P35: Product inhibition of five Hypocrea jecornia cellulases

Sunday, August 12, 2012
Columbia Hall, Terrace Level (Washington Hilton)
Kim Borch, Novozymes, Bagsvaerd, Denmark and Peter Westh, Nsm, Rosilde University, Roskilde, Denmark
Pretreated cellulosic biomass may be converted to fuel ethanol through either separate- or simultaneous saccharification and fermentation. A key parameter for the evaluation of these two approaches is the degree of inhibition of cellulolytic enzymes exerted by their products cellobiose and glucose. Yet, quantitative information on individual cellulases hydrolyzing insoluble cellulose remains scarce. Here we show that product inhibition of mono-component cellulases hydrolyzing unmodified cellulose may be monitored by calorimetry. The key advantage of this approach is that it directly measures the rate of hydrolysis while being essentially blind to the background of added product. We investigated the five major cellulases from Thricoderma reesei, Cel7A (formerly CBH1), Cel6A (CBH2), Cel7B (EG1), Cel5A (EG2) and Cel12A (EG3). The strongest inhibition was found for Cel7A, which showed a 50% activity-loss in 19 mM cellobiose (IC50=19 mM). The other exoglucanase, Cel6A, was much less inhibited by cellobiose, but showed the high sensitivity to glucose.

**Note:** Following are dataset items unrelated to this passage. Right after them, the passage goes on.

(in the rows, 128 means zero)
Each row has a class, written after it, and each block has its own classes.
[121 142 137  75  91 114 127 129 130 119 109 114 154 111 113 141 130 155
 109 119 145 116 149 140 163  91 121  71 125 132 105 198 143 104 130]
<105>
[ 63 147 141 128 118 120 122  84 102 123 114 151 252  94 135 132 166 164
 150 171 143 123 143 140 166 117  81  75  68 135 133 164  89  95 117]
<69>
[124 126 147 154 180 108  92  58 120 127 126 103 114 118 124 191 110 133
 104 152  99 150 142 175 176 137 130 136 168 134  88  51 130 130 123]
<20>
[111 104 145 111 139 148 117 149 115 119 141 119  86 136 140 107 110 139
  93  90 122 110 117 107  89 115 155 160 129 117 108 139 122 166 110]
<71>
[129 175 156 102 109 141 127 171 145  94 143 120 168  90 146 147 156 103
 181 159 162  81  96 141 113 137 109 160 141 133 186 108 139  79 156]
<20>
[109 127 136  84 102 130 152 138 130  92  97  91 190  86 141 159 169 131
 167 149 117 139 124 154 159 153  68 138  69 141 169 142 141 106 117]
<92>
[144  90 127 110 106 121 150  87 135 135  77 181  80  53 107 156 136 151
  78 131 154 176 141 123 163 121 161  94 111 151  59 134  78 169 112]
<79>
[ 93 101 119 171 179 160 190  80 107 115 156 161  43 128 134 115  87 153
 128  85  97 137 113 139 111 111 178 137 118 125  95 142  90 161  99]
<116>
[119 127 122  89 100 101 173 160 186  87 116 115 145 129 158 133 131 122
 107 112 133  58 163  73 117  81 117 177 100 143 135 150 143 130 149]
<71>
[ 80  78 137  97 119 151 119 126 137 125 105 149 100  93 131 145 141 144
  65 105 127 134 111 123 130 182 119 168  82 157 102  87 124 164 116]
<178>
[111 160 145 120 205 133 109  51 126 157 140 111 138 171  91 117  79 119
  91 118 150 132 123 142 155  84 122 121 177 148 101  96 126  96 118]
<181>
[145 121 145 148 129 179 135  73 158 118 120 124  93 169  99 147 113 136
 123 108 136 141 116 142 120 166  80 110 112 142 129 118 155 125  95]
<116>
[ 95 124 126 148 149 150 130  92 113 131 146 172 111 112 125 124  82 156
 122 118 114 118 138 134 123 127 134 117 143 132 109 160 130 146 122]
<181>
[107 128 161 169 169 157 142  41 106 116 124 151  65  75 131 119 118 169
 111 154 140 144 114 123 137 162 168 134 136 160 129 118 130 204  87]
<71>
[109  94 117 117 117 150 113  84 127 123 136 158  96 147 116 101 151 146
  54 119 133 139 105 110 119 134 165  92  99 131 110 119 114 171 102]
<105>
[ 85  57 116 139  93 135 165 118 160 130  63 195 141  56 129 177 149 126
 103 138 158 129 109  92 138 102 156 114  90 169  68  92 113 147 130]
<195>
[152 149 166 123  70 166  96 167 140 102 117 152 125  83 169 219 154 107
 163 132 145 100 105 177 121 176  67 145 129 126 165 117 145  96 158]
<69>
[114 101 165 188 132 152  83  45 142 124 130 116 122  91 112 134 134 170
  85 101 142 128  92 127 122 162 175 110 110 149 110 152 147 146  78]
<178>
[105  97 150 117 176 171 194  56 130 129 108 108 112 103 156 131 104 130
 115  69 137 137  94 123 110 127 142 212  94 132 118 153  99 154 106]
<98>
[ 78  66 155 117 108 105 100 103  85 112 120 135 180  27 149 158 166 162
 127 146 128 111 156 140 155 107 106 123  91 119 167 153 128 149  99]
<20>
[ 95 114 169 168 199 128 144  79 130 122 128  95 155 150 115 180  99 121
 136 108 116 143 138 160 158  53 112 149 166 132  92  74 127  91 125]
<20>
[116 116 136 130 124 143  74 127 103 127 140 145 110 123 122  96 145 128
  83 119 136 125 108 139 129 178 143  87 105 136 136 141 115 109 109]
<178>
[128 101 128 126  98 149 195 155 178 109 128 112 110 103 144 163 115 113
 151 116 147  86 149 140  94  84 139 168 108 125 141 130 162  84 128]
<20>
[118 115  77  90 103 139 166 137 192 110  95 127 129 172 207 146 117 122
  75  94  87  89 107 140 105 126 136 217 116 125 137 154 113 130 167]
<181>
[ 76 113 156 133 204 128 155  96 137 154 108 129 145 154 128 148 116 125
 132  98 134 142 147 142 153  97 126 179 115 131  99  54 110 116 122]
<71>
[115 126 154 143 179 134 116  75  95 178 140  54 109 124 102 156  98 135
 108 114 171 125 131 171 171 110 143 166 120 142 142  93 160 106 112]
<178>
[121 117 114  95 123 132 171  74 124 115 109 124  98 121 135 118 104 137
 132 133 128 121 106 114 131 118 156 134 136 137 109 137 133 145 125]
<98>
[116  96 146 140 111 135 193  83 149 125 121 196 140  68 119 102 144 136
 107 122 149 138 151 100 113  93 174 133 107 134 100 123 137 160 146]
<79>
[157  97 145 123 211 149 121  98 125 154 115  96  72 130  97 165 111 132
 147 131 129 165 118 128 112 132 190 173 140 108 109  55 119 149  99]
<195>
[186 190 132 119  70 177 156 141 187 108 161 163  68 127 130 148 122 100
 182 142 135 142 102 153 127 190 102 135 154 138 160 101 164  80 191]
<92>
[151 113 105 122 123 113 167 137 163 127 105 113 114 139 171 147 125 119
 116  78 102 125 119 130 115 133 149 177 108 112 132 188 106 121 142]
<178>
[106 112 124 138 226 138 130 124 144 155 139 118 198 139 116 202 132 126
 141 120 105 157 140 162 140 105 123 157 110 112 112  77 129 112 112]
<98>
[174 154 141 126 117 169 131 175 137  97 177 114  75  91 129 230 131 122
 158 125 110 143 103 189 140 123  88 130 191 136 152 107 175  99 153]
<71>
[107 121 134  50 131 103 121 105 111 107  77 112 194 108 156 147 133 149
 157 145 105 113 139 125 160 111 119 122 113 115 141 182 112 103 135]
<195>
[126  87 148 141 182 111 125  84 122 147 117 130  80 109 114 169 143 131
  67  97 143 133 137 186 161 108 140 134 133 122  92  54 112 149  98]
<98>
[139 128 114 119 150 100 182 120 186  93 136 107 176 111 142 130 127 120
 138  96  44 184 135  98 124  86 148 159 151 136 102 176 124 118 134]
<79>
[103 118 137 165 144 122 136  63 132 133 122 163 100 119 103 102 128 154
 143 130 129 145 113 121 137 146 183  89 112 140  98  99 131 158  83]
<116>
[ 65 113 155 128 103 119 148 149 116  94 124 170 201  89 138 147 141 145
 154 125 115 107 150 132 149  94  87 104 109 130 126 152 145 120 139]
<20>
[126 137 117 109  85 115 137 187 190  72  97 100 114 152 174 103 171 123
  21 103 105 117 103  97 132 125 147 155 117 168 116 171  94 163 141]
<105>
[ 88  73 139 148 111 128 176  51 184 133 102 215 129  76 132 146 151 142
 102 104 132 141 141  96 119 132 196 127  62 137  54  73 136 165 111]
<69>
[149 126 111  87 113 146 186 134 167 131 108 155 144  82 112 159 152 132
 128 137 172 112 120 138  98 115 139 143 103 120 114 116 122 123 142]
<181>
[142  96 119 141 132 137 145 107 161  90 125  90 154 163 152 109 142 105
  74 112 102 135 109  76 106  72 151 165 121 149 161 158 133 151 117]
<79>
[151 199 149 118 144 169 205 149 145  68 154 113 121 105 121 165 142 132
 171 170 145 118 106 177 139 107  84 143 180 148 176 117 139  86 174]
<20>
[107  66 146 101 193 102 122  80 126 106 106 101 143 119 126 208 158 130
 158 138 106 126 145 133 132  73 146 181 132  96 125  23 122 138 126]
<105>
[ 65 113 156 165 158 156 107  95 116 104 133 170 145 124 100  87 124 183
 103 123 149  92 113  87 107 145 134 115  85 141 110 143 112 198  92]
<92>
[100  83 149  86 166 101 147  58 115 128  87 152 231  26 128 146 180 162
 142 156 106 182 146 121 143  95 138  95  97 108 112 172  82 134  92]
<195>
[117 116 145 191 223 120 160  96 122 150 151 136 104 133 103 145 114 150
 122 130  79 196 167 166 137  76 151 112 178 118 101  95 145 159  88]
<69>
[ 83  97 131 173 125 138 106  91 137 111 112 111 119 110 147 103 136 158
  86 100 130  94  88 123 130 167 161 146  99 160 127 142 126 159  87]
<98>
[ 91  70 144 151 128 141 123  58  97 111 122 125 103  86 129 117 123 150
 123 152 131 123 144  85 118 119 188 126  91 135 123 127 142 180  94]
<105>
[133  92  90 112 144 127 142 133 147 122  90 107 139 185 173 141 130 103
  93 121 101 122 124 100 125 110 159 168  81 122 136 137  89 129 134]
<195>
[188 171 144 111  57 184 157 212 179 107 150 126  67  96 122 185 148  96
 145 126 181 113 102 152 133 149  74 143 152 167 185 105 192  84 175]
<71>
[155 130  78 113 171 120 231 139 177 106  93  71 127 143 169 139 114 116
 146 109  72 153 128 131 124  92 164 194 131 134 157 194 122 116 128]
<181>
[ 90  88 123  63 111 123 160 110 151 122  83 181 126  89 114 184 139 150
 123 121 143 129 133 141 146 138 126 127  80 124  49  62  91 126 129]
<20>
[ 93 139 135 134 127 127 164  90 113  93 136 119 188  70 161 112 129 158
 151 168  78 165 128 132 137 106 127 120 147 132 127 201  99 121 131]
<20>
[153 142  94  81 150  90 187 137 164  81  82 116  94 139 148 165 125 149
 125 152 105 108 142 116 135  92 136 158 136 134 133 153  96 179 114]
<181>
[115 127 109 142 169 155 157 113 111 109 149 121  94 159 120  84  96 122
  78 117 132 104 109 108 115 110 114 123 148 155 136 162 123 148 116]
<98>
[115  92 122 172 139 105 118 126 130  99 143 106 162 164 186 127 140 105
  70  96  59 104 167 125 121 113 147 144  87 111 127 145 146 138 124]
<71>
[ 97  92 140 131 226 107 111  84 102 153 115 126 120 110 104 173 116 139
 128 122 124 145 150 122 158  99 205 147 124 119  87  65 127 161 110]
<105>
[104 128 166 103  81 109 105  88 143 112 141 152 147  30 122 157 152 163
 131 138 125 158 138 137 178 118  67 119 148 161 138 136 115 129 115]
<79>
[117 144 124 115 142 149 186  87 135 140 116 143 125 122 160  99  84 141
  89  98 138 104 131 137 100 123 140 169 108 109  94 212  89 148 145]
<92>
[152  88 112 139 126 124 152  86 184 118 100  83 123 133 172 138 134 110
 124 115  76 179 127 103 117 126 155 165 119 133 132 153 120 118 101]
<71>
[136 103 154 178 204 150 128  43 110 128 155 101 106 168  98 131 113 129
  99 125 123 149 135 139 108  84 104 120 171 115 114  86 122 136  96]
<71>
[137  78 160 118 205 120 126  88 109 149 103  93 117  88 103 194 125 132
 185 124 134 166 135 139 142 102 145 165 134 107 129  75 131 144  82]
<98>
[124 108 149 172 160 134 153  95 156 126 105 169 188  71 133 150 141 131
 149 133 101 164 138 113 129 119 183 116 130 128  92 140 137 119 150]
<195>
[113 115 114  80 115 155 194 169 146 123 106 196  98  82 140 152 148 124
  88 115 142 131 113 151 122 127 137 146 104 135  83 104  93 143 164]
<116>
[175 160 131 137  77 172 154 194 144  84 165 122 104  96 121 151 174 101
 148 134 132 147  78 148 121 175  93 118 133 155 180 132 158  89 166]
<178>
[187 173 133 136 106 177 138 158 155  83 147 124  84 113 144 196 142 100
 141 152 133  98  90 170 121 175  93 143 157 146 175 101 160  98 172]
<195>
[123  85 138 207 216 123 153  39 148 129 122  84 140 114 113 164 111 128
 138 130  91 165 151 141 137  97 163 156 135 131 106  88 152 129 101]
<92>
[138  89 109 107 100 115 148 126 122 142 131 176  64  57 111 126 144 123
  85 138 140 159 140 117 139  97 184  88 154 133  91 118 124 148 149]
<105>
[103  94 125 170 156 181 167  84 126 120 117 110 114 107 164 126 113 154
 116 147 123 121 116 117 108 126 181 186  93 141 151 151 114 155 121]
<195>
[100 115 135  69 108 124 147 128 112  80 116 107 161 119 137 161 149 148
 132 129 117 125 141 106 160  80  97 118  86 133 139 170 111 135 128]
<105>
[ 85  95 108 132 165 114 157 130 162  92 128 138 202 147 169 128 146 128
 113  90  65 135 114  82 112  80 136 163 108 126 126 183  75 116 144]
<178>
[ 95  91 139 127 206 126 134  83 140 139 138 128  74 188 103 136  97 144
  73  77 111 128 142 134 134  88 139 138 147 132  97  66 159 163  77]
<71>
[109  48 139 177  87 141  93  74  92 141 105 119  97 112 161 134 133 142
  71  95 152 104 110 121 128 116 196 128  69 124 114 138 132 175  93]
<71>
[133 147  80  72 127 127 175 179 189  94 118  88 145 186 141 142 125 120
  99 110  90 129 118 118 135 115  67 182 121 142 120 141  96 108 172]
<92>
[ 70  92 150  63  79 115  99 112 117  86 106 113 192  96 155 141 170 172
 108 137  84 155 137 126 198 110  82 142  86 137 130 132 103 135 156]
<92>

A new block, with new classes.
[140 140 123 100 126 148 139 137 107 109 206  65  98 105  85 109 125 121
 122 179 133 128 141 176  99 162 152 146  64 121 145 143 179  81  79]
<93>
[130 144 135 143 151 170  96 135  93 171 187 114 163 168 123 104 151  59
 144 164 161 157  75 155 191 124 125 102 218 179 151 100 107 146 122]
<168>
[140 139 137 149 151 151  93 136  88 178 198 113 154 156 113 113 146  54
 141 164 161 156  74 140 193 131 131 114 214 163 151  98 102 159 102]
<72>
[182 131  87 142 132 163 119 151 113  98 177 103 125 110  99 109 103 171
 107 162 116 142 147 159 101 136 141 146  70 107 154 136 186 126 110]
<155>
[122 138 141 126 135 176  95 107 118 167 207 118 158 162  95 103 141  72
 139 172 172 151  72 134 186 126 131  98 236 170 147  97 115 141 109]
<139>
[156 142 119  91 144 176 130 111 117 114 185  77 115 113  76 113 117 126
 137 173 123 123 118 169  91 162 134 125 100 115 154 126 169  91  94]
<168>
[162 132  99 115 131 166 120 134 127 111 146  93 131 113 100 127 106 173
 114 152 113 137 130 151  90 151 135 132 100 117 150 129 176 123 119]
<139>
[142 133 124 123 140 205  96 120 114 170 192 115 169 160 120  97 132  88
 132 147 165 189  62 118 176 117 128 118 252 172 171  91 111 161 112]
<93>
[103 122  76 206  97 162 158 199  82 111  77 107 108 108 184 153 137 185
  85 123 146 134  91 112 178  69 107 108  39 171 130 163  98 149 170]
<168>
[133 135 125 147 147 177  98 137 102 164 185 124 168 167 114  92 137  69
 143 158 165 173  78 141 183 122 128 121 232 169 145 103 120 161 120]
<158>
[144 134 122 147 148 174 105 146  94 166 192 111 163 149 122 114 129  72
 140 152 155 170  68 127 193 130 129 120 222 158 149 101 106 167 103]
<158>
[141 143 145 130 152 166 103 129  88 175 205  82 149 143 111 119 135  64
 149 153 155 160  57 131 187 138 121 125 234 157 168  89  94 166  85]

The endoglucanases Cel12A and Cel7B were moderately inhibited by cellobiose (IC50=60-80 mM), and weakly inhibited by glucose (IC50=350-380 mM). The highest resistance to both products was found for Cel5A, which retained about 75% of its activity at the highest investigated concentrations (respectively 65 mM cellobiose and 1000 mM glucose).